Sarah’s accent was fading, her open vowels getting flattened like a flower in an old diary. She was a sophomore down at Westridge University, and she had been picking up all kinds of figures of speech and mannerisms from those Yankee intellectuals. Armfield wondered what else she might be picking up.
“May the Lord watch over her,” he offered in silent prayer, and set his Bible gently on the pulpit, where it would be ready to provide inspiration on Sunday. He wondered if he should tell Nettie and Brother Bill that he was leaving. Naw, Nettie would lock up. Besides, he didn’t want to walk in on the lovebirds.
Armfield was afraid he would suffer the sin of envy. He’d suffered enough sins for one day. It was going to take a good half hour heart-to-heart chat with the Lord to wash those wrongs away. But the Lord would forgive. He always had.

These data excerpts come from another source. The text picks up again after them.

A small network was trained on made-up records. Each row is its average activation on records with the value named, seen along a few directions.
Related values have similar rows: they may be neighbours, one step apart, or belong to one group.
In the rows, 500 means zero.
Random noise pushes rows far along 16 fixed directions. That doesn't count. These rows show it; they differ only by the noise:
[415 565 311 591 620 731 384 438 484 740 449 451 783 466 415 481 534 448
 608 417 399 753 555 681 523 470 545 492 487 709 345]
[416 347 591 538 479 574 710 447 474 581 647 565 378 417 448 623 499 587
 345 775 652 265 533 427 713 738 441 339 520 385 289]
[489 605 236 427 343 673 606 369 548 475 552 351 364 685 493 524 510 522
 607 607 521 286 640 576 558 658 566 745 620 668 311]
[594 458 675 590 410 594 771 507 314 808 434 430 621 323 262 374 561 566
 509 543 414 588 601 650 410 491 530 367 764 599 355]
[429 543 502 614 385 618 418 593 581 388 465 541 338 367 549 606 495 362
 448 500 497 463 343 530 556 512 593 541 515 533 580]
[473 491 555 382 577 640 318 589 409 499 592 479 619 413 548 678 494 436
 433 550 559 624 518 450 729 579 568 388 388 532 477]
[589 405 337 603 637 428 371 467 268 461 361 354 432 413 683 334 253 477
 493 510 399 490 581 460 559 428 448 580 567 623 468]
[520 547 278 475 389 937 715 518 372 446 682 317 479 759 529 773 650 647
 375 362 645 521 640 460 766 664 368 330 459 462 397]
[708 438 559 159 658 408 480 725 553 447 556 511 200 669 410 547 526 648
 390 756 870 551 362 264 305 379 478 550 505 473 604]
[382 586 395 809 649 502 752 622 310 517 427 405 443 530 308 479 485 584
 578 446 194 384 630 492 345 497 391 372 580 422 655]
[420 411 573 426 738  84 417 465 446 602 364 494 418 516 382 455 389 569
 521 608 350 341 584 426 326 379 374 630 453 563 673]
[557 519 504 520 668 613 363 708 476 568 556 509 473 427 502 627 532 500
 558 492 638 753 481 453 541 386 633 338 451 646 589]
[512 483  20 730 217 654 409 216 484 401 558 449 294 850 492 293 458 471
 326 439 430 555 502 401 333 498 551 537 406 501 482]
[633 709 448 230 656 422 422 527 797 214 390 606 471 485 801 392 442 464
 868 532 659 511 487 723 542 496 802 781 527 714 285]
[463 346 336 641 830 364 609 212 510 402 443 677 450 532 694 480 403 644
 590 483 723 404 588 557 723 609 405 462 305 510 251]
[452 568 834 311 194 501 161 602 448 465 591 418 582 486 568 434 585 329
 362 357 287 673 384 467 522 410 643 363 459 502 730]
[537 437 483 713 366 505 401 537 488 432 396 523 367 434 629 456 463 443
 322 275 429 640 366 480 458 307 456 392 458 490 680]
[714 410 468 597 402 574 605 499 374 573 668 524 565 497 573 481 501 555
 471 432 689 659 591 335 611 462 435 288 416 359 505]


Field J:
j5: [611 535 691  79 439 470 458 717 699 668 568 426 514 476 557 730 598 511
 608 515 733 450 478 472 595 372 360 751 558 577 592]
j2: [526 569 441 586 594 431 680 340 490 310 322 659 504 619 314 541 648 564
 599 333 613 568 420 642 300 503 494 613 416 474 605]
j4: [374 384 280 595 518 621 357 395 639 334 492 612 422 561 534 629 464 464
 178 536 620 505 280 393 489 613 473 491 375 369 422]
j1: [367 493 471 821 256 645 719 293 491 548 315 546 517 210 347 666 598 353
 577 393 423 334 453 784 555 616 489 753 657 616 458]
j9: [428 668 420 653 393 675 478 682 525 517 532 309 581 526 550 454 477 477
 499 359 121 547 625 574 442 466 599 311 635 535 492]
j6: [526 408 418 234 484 236 359 326 453 371 398 437 607 698 464 703 392 563
 220 413 332 490 802 396 436 525 559 558 288 536 574]
j8: [342 425 551 622 631 446 299 606 719 601 408 608 461 317 554 317 363 421
 368 659 388 515 209 557 383 376 495 446 578 473 432]
j3: [461 571 773 440 371 365 398 682 696 552 648 582 468 471 524 694 659 499
 536 393 500 542 463 469 503 374 592 323 459 512 795]
j7: [445 455 443 820 378 402 438 373 587 565 510 679 528 271 479 495 431 273
 651 494 448 461 455 453 489 444 536 622 381 436 669]
j10: [740 516 386 517 533 613 436 568 349 202 504 401 275 682 691 367 488 531
 507 374 756 636 377 412 463 465 611 521 612 567 513]
J is arranged as a 2 by 5 grid.
- List every value one step from j1, in the order listed. => j2, j7
- List every value one step from j6, in the order listed. => j4, j9
A value of J combines one of 2 hidden first parts with one of 5 second parts; all combinations occur once.
- Changing only the second part turns j1 into j3. j7 has the same second part as j1; what does that change turn j7 into? => j8
- Changing only the second part turns j10 into j4. j9 has the same second part as j10; what does that change turn j9 into? => j6

Field Z:
z9: [518 586 271 447 344 494 486 417 685 299 508 567 498 588 650 548 422 445
 483 475 422 405 551 483 525 537 513 663 376 406 475]
z5: [680 617 461 417 462 508 447 498 597 358 403 524 719 377 736 235 397 401
 642 471 386 675 537 635 450 435 712 550 566 522 339]
z8: [431 491 353 587 408 552 432 529 409 377 401 406 655 441 625 570 386 409
 272 360 213 445 521 411 536 520 298 543 453 304 581]
z6: [409 481 452 793 510 608 412 584 574 362 468 506 300 423 716 232 370 439
 387 486 364 529 283 502 460 462 597 293 615 447 414]
z10: [396 373 420 549 478 384 475 413 654 492 299 662 480 431 494 650 390 477
 146 528 355 401 467 540 487 469 326 564 340 401 477]
z2: [657 563 602 328 507 427 672 667 474 269 476 544 221 581 402 538 582 587
 514 612 656 450 431 446 349 492 576 566 572 438 635]
z1: [486 552 675 427 571 467 593 518 412 465 321 390 563 448 550 338 524 526
 617 325 394 501 455 696 498 454 418 568 625 552 455]
z7: [550 553 501 337 339 564 326 427 299 398 506 341 719 524 557 374 418 319
 487 444 398 528 493 449 585 574 473 679 478 414 531]
z4: [524 519 562 617 421 451 419 665 681 792 581 622 771 154 458 606 407 343
 550 615 425 530 547 458 533 448 517 456 497 408 539]
z3: [691 548 376 475 418 569 601 733 547 425 641 491 526 303 657 820 365 494
 525 667 585 350 703 357 715 592 535 535 538 426 480]
A value of Z combines one of 2 hidden first parts with one of 5 second parts; all combinations occur once.
- Changing only the second part turns z9 into z5. z1 has the same second part as z9; what does that change turn z1 into? => z7
- Changing only the second part turns z4 into z6. z3 has the same second part as z4; what does that change turn z3 into? => z8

Armfield walked down the aisle, under the high wooden ribs of the church. The only noise was the creaking of his knee joints and the muted roar of the rain pounding on the roof. He joined his daughter in the foyer, where she held the umbrella poised and open outside the door, ready for the thirty-yard trot to the parsonage.
Armfield was so focused on his looming penance that he didn’t res
ent the falling rain. As he looked at it slicing across the streetlight in fat needles, he thought he saw a faint green shimmering. He shook his head and hunched under the umbrella.
At least it’s not frogs.
“Race you,” Sarah said, and she was gone, along with the umbrella.
Armfield laughed, and then the sky split with a streak of thunder and lightning, the bolt touching ground near the church.
“Spare me, Jesus,” he whispered, then dashed against the rain to the house.
###
Don Oscar was tangled in a forsythia hedge, its sharp green buds scratching into his skin. He felt ready to bloom, ready to explode into velvety yellow orgasms. He felt alive, more than he had ever felt while human. He was chlorophyll and carotene, watery tissue and carbon, a metastasis of animal and vegetable. He burned in joyous rapture as his energy was drained by the parent.
He was food of the gods.
The parent’s slender white tongue-roots were stretching under the skin of Bear Claw, siphoning and converting the Appalachian fauna all across the stony slopes. Now it had sent out its disciples, fish and fowl and man and beast all marked by the touch of the cosmic reaper. And Don Oscar was one of the children, providing nourishment to the beloved space-seed so that its mission could continue.
He was dimly aware that his wife Genevieve was nearby, nosing in the dirt like an old sow snouting up succulent truffles. The wild lilies were sending green shoots into the sky along the banks of the creek, and Genevieve was among them, rolling in the rich swampy mud. Her torn calico dress was damp and black, sticking to her ample thighs as she wallowed without shame.
Don Oscar had never loved her as much, had never appreciated the glorious depths of her organic wealth as much as he had while converting her. Now they were bound in a far holier matrimony than they had ever achieved in their human relationship.